Data for this exercise >>
What can hang from each mark:
k711: k177 k600
k600: k525 k711 k782
k413: k177
k177: k413 k782
k525: k287 k600
k782: k177 k600
k287: k525

Each row was made from one small tree. The marks that hang from a mark follow it in brackets, in the order of their numbers. Every link used is in the known rows. Write each row's tree.
Known rows:
k177{k782{k600}}: [ 2.51  0.75  1.09 -1.66  1.51 -0.47 -2.40 -1.01  2.47  0.48  0.66 -1.44
  1.75 -1.13 -2.50  0.15  0.01  0.79  0.70 -0.22  0.08 -0.99]
k525{k600{k782}}: [ 2.13  0.45 -0.03 -0.83  3.63  3.23 -1.63  1.44  0.60  0.52  2.88 -0.58
  0.48  0.36 -1.48 -1.72 -1.30  1.19  2.53  0.87  0.58  0.29]
k782{k177 k600{k525{k287}}}: [ 3.37 -0.57 -2.25 -0.84  3.57  1.06  1.18 -0.17  1.01 -2.15  0.94 -0.08
  0.67  1.95 -0.59 -0.16 -3.06  1.13  1.35  4.14 -1.00  0.68]
k711{k600{k782{k177}}}: [ 2.88 -3.24  0.49  0.34  3.54  3.62  0.54 -0.19 -1.14  1.30  1.32 -0.19
 -0.76  0.03 -0.31 -3.35 -2.21  0.11  0.48  3.62 -0.61 -0.36]
k287{k525{k600}}: [ 0.63 -0.62 -1.51 -3.31  3.45  2.33 -0.33  1.62  1.58 -0.64  2.72 -0.87
  0.35 -0.41 -1.96  0.53  0.19  1.58  1.08 -0.44 -0.89  0.16]
k711{k177 k600}: [ 2.38 -2.15  0.68 -0.09  4.06  2.40  0.30 -1.09  0.06  2.86  1.96 -0.54
 -1.26 -1.87 -1.23 -1.69 -1.12  1.73  1.33  1.81  0.67 -0.52]
k413{k177{k782}}: [ 3.95 -0.65  0.41 -0.72  2.63  2.31  1.33 -2.36 -0.23  1.56  0.71 -2.53
  0.31 -1.26 -2.18  0.67  0.64  2.15  2.25 -1.36  0.44  0.13]
k525{k287 k600{k782}}: [ 2.26 -0.07 -1.54 -1.06  4.32  4.39 -1.87  1.58 -0.34 -0.12  2.62 -0.82
 -0.28  1.83 -0.75 -1.11 -2.05  1.79  3.07  1.55 -0.14  0.90]
k711{k177 k600{k525{k287} k782}}: [ 4.33 -2.02 -0.87  1.26  3.57  3.15  0.11 -0.38 -1.26  2.47  2.36 -1.60
 -2.44  1.14  1.05 -3.61 -4.23  0.82  2.09  5.46  0.68 -0.04]
k177{k782}: [ 2.81 -0.62  0.96 -1.77  1.78  0.82 -1.41 -0.84  0.09  0.62  1.72 -1.97
  0.53 -1.28 -0.99  1.53  0.23  1.62  1.29 -0.23  0.05 -0.19]
k711{k177{k782{k600}}}: [ 3.76  0.77  1.72 -0.75  1.87  0.52 -2.59 -2.62  2.22  1.43  0.25 -1.33
  1.27 -1.77 -3.71 -0.85  0.03  2.12  0.89 -0.44  1.13 -1.77]
k782{k177{k413} k600}: [ 2.32 -0.16 -0.84 -0.93  4.06  0.79  0.17 -2.62  0.29 -0.59 -1.33  0.69
 -0.14 -0.15 -4.16 -0.80 -1.26  1.02 -0.55  0.86 -1.18  0.23]
k287{k525{k600{k711 k782}}}: [ 2.06 -0.49 -0.41 -1.16  3.20  4.26 -2.58  0.95  1.76 -0.83  1.46 -0.69
 -0.12 -0.26 -2.19 -2.85 -0.91  0.75  0.91  0.85 -0.05  0.22]
k287{k525{k600{k782{k177{k413}}}}}: [ 2.53 -1.29 -1.57 -1.99  4.36  3.88 -0.43 -0.77 -1.64 -1.07  0.02 -0.23
 -1.26  0.97 -3.89 -1.95 -1.12  1.02 -1.06  0.41 -1.58 -0.12]
k600{k525{k287} k711{k177{k413}}}: [ 4.66 -0.52 -1.62  0.77  4.95  2.39 -0.49 -3.40 -1.76 -0.48  0.04 -0.65
 -3.14  0.21 -1.98 -0.68 -3.12  2.74  1.35  3.21  0.77  1.73]
k525{k287 k600{k782{k177}}}: [ 3.09 -1.28 -1.53 -1.16  5.17  5.32 -0.73  0.55 -1.49 -1.68  2.03  0.16
  0.02  2.37 -1.58 -1.28 -1.97  2.46  2.01  1.97 -0.56  0.28]
k413{k177{k782{k600{k525 k711}}}}: [ 5.30  0.64  0.79  0.72  2.17  0.89  0.13 -2.71  2.69 -0.17  0.17 -1.63
  1.80 -0.99 -3.02 -1.83 -0.69  0.95  1.72  1.14  1.14 -0.11]
k413{k177}: [ 2.50 -0.62 -0.96  0.01  3.42  2.89  2.74 -1.23  0.33  1.78  0.98 -1.45
 -0.33 -0.62 -1.68  0.07 -0.42  1.73  3.15 -0.27  0.08  1.15]
k525{k287 k600{k711{k177{k413}}}}: [ 3.27 -0.42 -1.30 -0.42  6.82  4.32 -2.57 -3.00 -1.47 -0.85  0.48  0.57
 -2.16 -0.29 -4.54 -0.63 -1.01  4.18  1.49  0.24  0.78  1.07]
k287{k525{k600{k782}}}: [ 1.33 -0.21 -1.04 -2.01  2.65  3.37 -1.41  1.86  1.28  0.20  2.23 -1.20
 -0.13  0.48 -1.53 -1.93 -0.96  0.73  1.01  0.49 -0.68 -0.24]
k782{k600{k525 k711}}: [ 3.00  0.92  0.07  0.33  2.34 -0.26 -0.91 -0.05  3.52 -0.84  1.18 -0.26
  1.24 -0.53 -1.01 -1.76 -2.24  0.10  1.65  3.26  0.65  0.66]
k600{k525}: [ 2.97 -0.14 -1.02 -0.68  2.21  0.00  1.29  0.91  0.64  0.21  3.03 -1.52
  0.06  0.01  0.99  0.67 -2.14  0.80  2.31  2.89 -0.02  0.97]
k525{k287 k600{k782{k177{k413}}}}: [ 3.14 -1.05 -1.97 -1.12  6.07  4.73 -0.86 -1.38 -2.97 -1.43  0.51  0.29
 -1.79  2.34 -3.06 -1.36 -2.26  2.43  0.82  1.49 -1.03  0.85]
k177{k413}: [ 1.68 -0.50 -1.14 -1.05  3.37  0.73  0.11 -1.51 -0.97  0.89  0.41 -0.70
 -1.78 -0.67 -1.97  0.68 -1.06  1.23  0.79  0.46 -0.86  1.46]

Which tree is each row?
[ 4.80 -1.86  1.47 -0.41  2.77  0.74  0.02 -1.77 -0.38  2.08  2.81 -2.30
 -0.47 -1.70 -0.44 -1.17 -1.27  1.34  0.65  2.64  1.24 -1.40] | k711{k177{k782} k600{k525}}
[ 4.08 -0.20  1.42  1.94  3.09  4.08 -2.28 -1.67  0.14  1.62  0.23 -0.78
 -1.15 -1.36 -2.18 -3.49 -2.28  1.87  2.04  2.13  2.16 -0.06] | k600{k711{k177} k782}
[ 3.50  0.40  0.47 -0.54  2.14  1.14  0.18 -2.63  2.15  1.46 -0.12 -1.73
  1.60 -1.09 -3.63 -0.66  0.63  1.31  1.77 -1.27  0.43 -0.74] | k413{k177{k782{k600}}}
[ 2.73  0.61  0.47 -1.52  2.31 -0.94 -2.45 -2.92  0.92  0.66 -0.83 -1.35
  0.09 -1.27 -3.94 -0.01 -0.04  0.87 -0.73 -0.75 -0.73 -0.42] | k177{k413 k782{k600}}
[ 3.27 -1.78  0.43  1.33  4.17  2.77 -0.87 -2.93 -1.96  4.04  0.01 -0.95
 -3.24 -1.17 -2.31 -4.31 -2.43  0.69  0.05  2.22  0.44 -0.25] | k711{k177{k413} k600{k782}}
[ 1.24 -0.86 -0.95 -2.34  3.97  3.38 -1.56  0.79  2.01 -1.71  1.90 -0.13
  0.31 -1.01 -2.60 -0.47  0.20  1.79  0.78  0.01 -0.47  0.52] | k287{k525{k600{k711}}}
[ 5.20 -0.87 -0.24  1.58  3.91  2.55  0.16 -2.40 -2.16 -1.23 -0.44 -0.33
 -1.69  0.75 -1.67 -2.73 -3.42  0.45 -0.13  4.07  0.16  1.21] | k600{k525 k711 k782{k177{k413}}}
[ 3.92  0.46  1.22  1.15  4.62  4.84 -3.03 -0.90  0.75  0.63  1.66  0.12
 -0.05 -0.93 -3.41 -3.44 -1.29  2.57  2.52  1.07  2.38 -0.24] | k525{k600{k711{k177} k782}}
[ 3.14  0.29  1.77 -0.79  1.99  0.60 -3.62 -1.61  3.04 -0.56 -0.08 -0.93
  1.74 -1.71 -3.08 -0.82 -0.13  1.10  0.51  0.18  0.49 -0.54] | k177{k782{k600{k711}}}
[ 4.18 -2.67  0.09  0.80  3.22  2.46  1.75  0.45 -0.93  0.75  2.15 -0.81
 -0.70  0.69  1.15 -3.48 -3.51 -0.64  0.54  5.45 -0.27 -0.26] | k711{k600{k525 k782{k177}}}
[ 5.87 -0.67  0.15 -0.02  3.09  2.48 -1.84 -2.61 -0.68 -0.76  1.30 -1.88
 -0.80 -0.34 -1.22  0.29 -1.91  3.21  1.85  2.57  1.53 -0.04] | k600{k525{k287} k711{k177{k782}}}
[ 3.55 -0.41 -2.78 -0.82  4.29  0.35  0.98 -2.15 -0.54 -1.97 -0.49  0.00
 -0.97  2.22 -2.10 -0.23 -3.32  1.12  0.01  3.41 -1.57  0.89] | k782{k177{k413} k600{k525{k287}}}
[ 4.04  0.52 -1.41 -1.68  2.60 -1.29 -1.62 -2.27  0.17 -0.73 -0.03 -1.97
 -0.39  0.98 -2.02  0.64 -2.21  0.92 -0.01  1.75 -1.07  0.33] | k177{k413 k782{k600{k525{k287}}}}
[ 3.10 -0.42 -0.85 -0.61  6.27  4.99 -2.37 -1.01  0.30 -0.94  1.87  0.40
 -0.55 -0.34 -3.20 -0.49 -0.97  4.20  2.99  0.82  1.26  0.54] | k525{k287 k600{k711{k177}}}
[ 3.19  0.73  0.33  0.80  4.19  1.35 -2.59 -4.02  1.46  0.79 -1.81  0.61
 -1.16 -2.02 -5.32 -2.54 -1.37  1.90  0.17  0.58  1.08  0.16] | k782{k600{k711{k177{k413}}}}
[ 5.84 -0.04  1.23  0.49  3.19  0.82 -1.68 -4.56 -1.45 -0.13  0.24 -1.83
 -1.57 -1.76 -3.34 -0.53 -1.20  2.33 -0.01  1.28  1.49 -0.16] | k600{k525 k711{k177{k413 k782}}}
[ 4.40 -1.32 -1.84  0.26  3.07  3.30  1.17  0.34 -1.86 -1.18  1.46 -1.16
 -1.05  2.78  1.05 -1.25 -4.02  0.95  1.90  4.89 -0.72  0.92] | k600{k525{k287} k782{k177}}
[ 4.03  0.49  0.76  1.11  5.43  4.43 -3.34 -2.85 -0.98  0.63  0.14  0.09
 -1.74 -1.06 -5.01 -3.73 -1.59  2.34  0.97  0.64  1.88  0.38] | k525{k600{k711{k177{k413}} k782}}
[ 4.92  1.33  1.23 -0.24  1.66 -0.75 -1.34 -2.25  2.22  0.75  1.31 -1.85
  1.47 -1.10 -2.39 -0.78 -1.20  1.56  1.20  1.54  1.51 -1.71] | k711{k177{k782{k600{k525}}}}
[ 3.30 -0.66 -0.61 -0.71  5.28  3.68 -0.49 -1.40 -1.98 -0.86  0.80  0.37
 -0.85  0.77 -3.80 -1.97 -1.60  1.65  0.33  0.81 -0.31  0.25] | k525{k600{k782{k177{k413}}}}
[ 2.87  0.68  1.05  0.74  3.34  1.93 -2.46 -2.15  3.02  0.72 -0.37  0.30
  0.51 -1.99 -3.87 -2.25 -1.28  2.06  1.42  1.02  1.63 -0.36] | k782{k600{k711{k177}}}
[ 3.26 -1.67 -0.03  0.70  2.23  1.30  0.40  1.25  0.05  2.16  2.96 -1.67
 -0.90  0.22  1.85 -3.32 -3.41 -1.11  1.39  4.87 -0.01  0.15] | k711{k600{k525 k782}}
[ 5.37 -0.34 -0.69  1.95  3.37  3.82 -1.59 -1.37 -0.77  0.29  1.10 -1.41
 -1.86  0.93 -0.08 -2.65 -4.24  1.86  2.66  4.62  1.62  0.90] | k600{k525{k287} k711{k177} k782}
[ 2.92 -1.55 -0.25 -1.21  4.01  5.44 -1.41  0.20  0.41 -2.20  0.76  0.22
  0.20  0.30 -3.18 -3.00 -0.94  1.34 -0.16  1.52 -0.40 -0.22] | k287{k525{k600{k711 k782{k177}}}}
[ 3.64 -2.40  1.82 -0.67  3.14  1.88 -1.25 -2.39 -0.45  2.60  1.84 -1.78
 -0.53 -2.41 -2.02 -1.11  0.02  1.91  0.65  0.58  0.86 -1.81] | k711{k177{k782} k600}
[ 2.97 -3.12 -0.04  0.43  4.41  3.02  0.47 -1.92 -2.73  1.62 -0.18 -0.20
 -2.50  0.14 -1.81 -3.46 -2.55 -0.04 -0.88  2.96 -1.21  0.14] | k711{k600{k782{k177{k413}}}}
[ 3.97 -0.27 -0.28  0.78  5.48  5.99 -3.34 -0.83 -0.13 -0.23  1.46  0.01
 -1.04  0.48 -2.65 -3.00 -1.99  3.34  2.88  1.89  1.72  0.38] | k525{k287 k600{k711{k177} k782}}
[ 5.43  0.33  0.88  2.26  2.52  2.85 -1.13 -1.17  0.18  1.02  1.27 -1.29
 -1.14 -0.63 -0.77 -3.44 -3.33  1.27  2.32  4.04  2.32  0.19] | k600{k525 k711{k177} k782}
[ 3.99 -0.66 -1.40 -0.07  4.08  2.08 -0.09 -0.87  1.54 -2.99  0.30  0.47
  0.66  1.47 -1.35 -1.11 -2.90  1.50  1.25  4.55 -0.41  0.85] | k782{k177 k600{k525{k287} k711}}
[ 3.79 -1.42 -0.79 -0.16  5.93  6.19 -2.05  0.10 -0.96 -2.52  1.16  0.83
 -0.22  1.73 -2.35 -2.27 -2.16  2.53  1.87  2.51  0.11  0.78] | k525{k287 k600{k711 k782{k177}}}
[ 4.24  0.47 -0.93  0.84  3.71  1.75 -1.63 -1.73  2.12 -0.55  0.42 -0.33
 -0.28  0.30 -1.89 -2.06 -3.12  2.03  2.30  3.82  1.17  0.38] | k782{k600{k525{k287} k711{k177}}}
[ 4.65  0.86  0.76 -0.37  2.29 -1.29 -2.65 -3.07  1.44 -0.88 -0.49 -1.25
  0.40 -0.95 -3.23 -1.07 -1.45  0.39 -0.70  1.49  0.20  0.03] | k177{k413 k782{k600{k525 k711}}}
[ 5.16 -1.01  0.35  1.45  3.05  3.07  0.30 -0.54 -0.45 -1.25  1.06 -0.35
 -0.31  0.71 -0.20 -2.69 -3.30  0.61  1.17  4.84  0.82  0.73] | k600{k525 k711 k782{k177}}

Exercise >> I need each line from the listing where the word "mark" occurs.

Your response >>
What can hang from each mark:
Each row was made from one small tree. The marks that hang from a mark follow it in brackets, in the order of their numbers. Every link used is in the known rows. Write each row's tree.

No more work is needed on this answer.